When MRI Doesn’t Tell the Whole Story: A Rare Presentation of AQP4-IgG Positive NMOSD

When MRI Doesn’t Tell the Whole Story: A Rare Presentation of AQP4-IgG Positive NMOSD

Dr. Ramnik Garg
Consultant Neurologist, Aadhar Health Institute, Hisar

A 54-year-old woman presented with rapidly progressive, painless bilateral vision loss over 10 days. Ophthalmological examination was unremarkable. MRI brain showed bilateral white matter demyelinating lesions, while contrast MRI of the orbits revealed no evidence of optic neuritis.

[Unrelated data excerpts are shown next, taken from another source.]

(in the rows, 128 means zero)
Each path below is one point turned by a fixed rotation once a step. After each direction that follows a path, write how fast that rotation turns it, in degrees per step (0 if it stays still).
Each turn is a multiple of 5 degrees from 10 to 175, or 0.
Each row of a path follows its step; steps can be skipped.

step 1: [130 125 128 142 125 132 130 126 132 120 133 129 131 123 134 131 127 131
 127 134 130 128 129 137 141 122 122 129 132 126 123 118 129 136 118 126
 130 133 127 134 124 124 126 126 123 123 132 134 127 127 119 126 129 123
 137 127 134 138 139 134 135 137 121 134 122 113]
step 2: [124 131 116 117 137 128 115 126 126 121 137 129 127 129 133 130 130 117
 125 133 122 118 130 129 133 130 119 131 125 124 127 137 121 126 129 126
 122 135 131 121 131 124 131 126 129 129 131 131 124 127 123 131 124 135
 125 117 129 140 133 133 121 130 126 143 120 127]
step 4: [121 130 122 131 119 120 122 135 127 137 128 131 115 131 132 123 123 121
 134 137 137 134 127 130 128 127 124 113 114 123 126 124 134 121 127 133
 128 134 127 123 131 121 131 122 123 127 140 128 127 129 122 126 133 128
 127 122 136 125 129 131 130 119 129 125 130 119]
step 6: [133 122 117 129 119 139 131 124 128 123 122 124 126 120 120 135 132 125
 123 126 126 124 130 130 138 124 125 131 131 130 119 126 129 122 127 130
 132 126 122 117 125 122 136 124 114 128 139 128 128 135 127 124 126 132
 140 118 130 134 123 127 141 129 124 133 126 126]
step 7: [127 139 117 119 121 138 135 128 134 116 133 124 118 117 137 133 130 125
 125 131 129 132 123 135 125 127 125 130 125 135 139 130 130 125 122 128
 122 127 137 123 137 126 127 126 125 122 128 124 120 124 130 131 127 127
 125 123 132 140 133 137 125 130 136 131 122 128]
step 8: [124 122 125 127 130 134 118 124 133 129 142 140 121 134 124 124 121 135
 119 120 129 124 127 123 130 126 131 120 127 136 132 122 125 126 131 133
 129 125 137 134 128 120 134 130 124 131 130 139 121 132 136 136 126 120
 130 119 127 139 128 138 132 120 130 128 131 124]
step 9: [117 126 116 128 123 122 125 134 123 134 126 131 115 130 127 133 124 125
 127 126 122 136 115 136 136 130 123 128 115 132 134 127 132 135 128 133
 133 131 128 117 126 131 131 123 127 137 123 140 129 127 125 123 132 124
 129 127 123 135 133 124 129 121 119 124 136 134]
step 10: [124 129 113 129 125 131 139 119 130 135 141 126 124 136 137 130 138 134
 126 125 120 133 130 120 125 120 135 125 126 124 132 117 138 124 129 125
 135 128 126 123 130 131 133 128 130 126 128 128 126 132 124 129 129 139
 130 120 130 125 134 121 128 130 119 120 127 120]
step 11: [133 114 125 125 114 129 137 127 134 130 131 126 134 131 126 144 123 133
 130 135 123 125 120 127 135 130 124 130 129 121 130 137 122 119 125 128
 131 123 134 125 122 120 125 129 125 128 126 134 119 123 119 122 127 130
 135 116 137 129 127 130 133 126 130 124 127 120]
Speeds:
[128 128 130 127 129 129 128 129 129 130 128 126 127 128 129 128 129 130
 128 128 127 128 131 127 130 128 129 128 126 130 126 128 127 131 126 128
 126 127 128 126 129 129 129 126 129 128 129 130 128 130 125 126 128 128
 130 128 124 128 129 129 126 129 127 129 130 127] : 90

step 1: [126 125 127 122 130 121 124 120 122 124 126 127 128 127 120 129 130 131
 122 129 122 132 121 143 122 118 124 130 129 122 133 124 129 123 119 121
 117 137 125 121 122 130 124 129 127 134 121 135 127 131 125 131 122 125
 126 135 118 123 130 131 124 132 130 124 128 128]
step 3: [124 125 132 130 124 127 122 126 130 125 122 126 120 122 125 127 131 129
 119 127 130 129 121 125 134 121 122 131 130 126 134 131 130 129 126 127
 128 135 111 126 136 140 133 128 129 122 137 137 128 121 120 135 129 126
 123 131 125 130 134 128 115 131 125 129 135 120]
step 4: [134 119 131 124 129 116 116 133 123 126 129 133 131 123 117 127 128 136
 122 121 130 127 127 129 125 133 135 143 125 122 132 123 130 131 127 134
 117 134 121 126 128 134 133 124 127 121 123 128 131 126 130 133 132 129
 125 134 122 129 131 123 132 126 129 135 127 122]
step 5: [132 130 118 126 128 121 130 138 129 123 117 137 121 126 136 129 124 123
 120 123 130 116 130 127 125 120 131 129 127 121 136 129 131 127 126 129
 129 140 129 123 126 123 133 127 122 114 133 130 135 130 126 130 130 128
 126 128 117 128 134 130 131 132 127 134 131 124]
step 6: [129 121 130 130 128 132 131 136 124 139 123 126 124 130 120 137 125 125
 127 115 125 126 124 132 124 125 133 124 128 122 129 133 136 129 121 125
 121 139 125 128 132 135 133 139 122 123 126 139 125 125 129 125 132 131
 126 126 125 127 121 129 121 128 124 139 129 122]
step 7: [128 119 126 126 126 130 128 133 116 129 128 129 134 123 123 127 126 135
 117 121 122 132 135 123 123 128 127 130 127 117 130 131 129 133 136 130
 136 135 135 121 123 136 132 130 122 128 130 139 123 133 122 129 136 132
 127 130 126 128 134 140 137 126 130 131 133 126]
step 9: [118 116 128 130 129 131 127 130 125 129 124 126 126 126 129 131 126 133
 135 130 127 132 131 132 133 130 134 126 122 122 125 124 123 130 125 120
 117 141 126 115 120 130 135 128 131 124 129 136 120 131 137 122 129 134
 130 135 123 127 138 130 127 130 118 124 125 124]
step 10: [129 111 123 136 120 127 133 124 125 128 129 122 121 120 123 128 123 129
 126 132 129 131 129 130 127 121 134 131 139 116 130 125 130 121 136 128
 133 129 129 121 135 127 128 128 127 125 126 126 131 138 126 125 127 141
 125 128 120 123 136 126 127 128 124 126 129 122]
step 11: [121 129 130 133 132 127 122 136 127 128 125 125 125 124 126 137 121 129
 123 125 132 124 127 133 137 122 134 129 134 134 124 122 130 123 132 128
 135 129 125 126 127 144 121 131 123 128 118 140 129 130 126 129 130 127
 128 131 120 131 140 120 126 130 117 126 127 126]
Speeds:
[126 127 126 129 128 126 127 128 131 128 128 127 128 127 126 129 128 130
 128 130 130 130 126 132 131 127 127 127 127 129 129 128 130 129 130 127
 128 126 127 129 127 128 129 128 129 128 128 126 130 130 128 130 128 127
 128 127 128 128 127 130 129 128 126 127 127 128] : 40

Further evaluation demonstrated positive AQP4-IgG antibodies, negative MOG-IgG, normal CSF with absent oligoclonal bands, and positive ANA, SSA (Ro), Ro52, SSB (La), and histone antibodies. Flash visual evoked potentials were non-recordable bilaterally, confirming severe optic pathway involvement despite a normal orbital MRI.

She was treated with intravenous methylprednisolone, followed by five sessions of plasma exchange and Rituximab, resulting in significant visual improvement.

Key Message:
A normal orbital MRI does not exclude NMOSD-related optic neuritis. In patients with acute bilateral vision loss, AQP4-IgG testing and visual evoked potentials are crucial for diagnosis. Early immunotherapy can be vision-saving.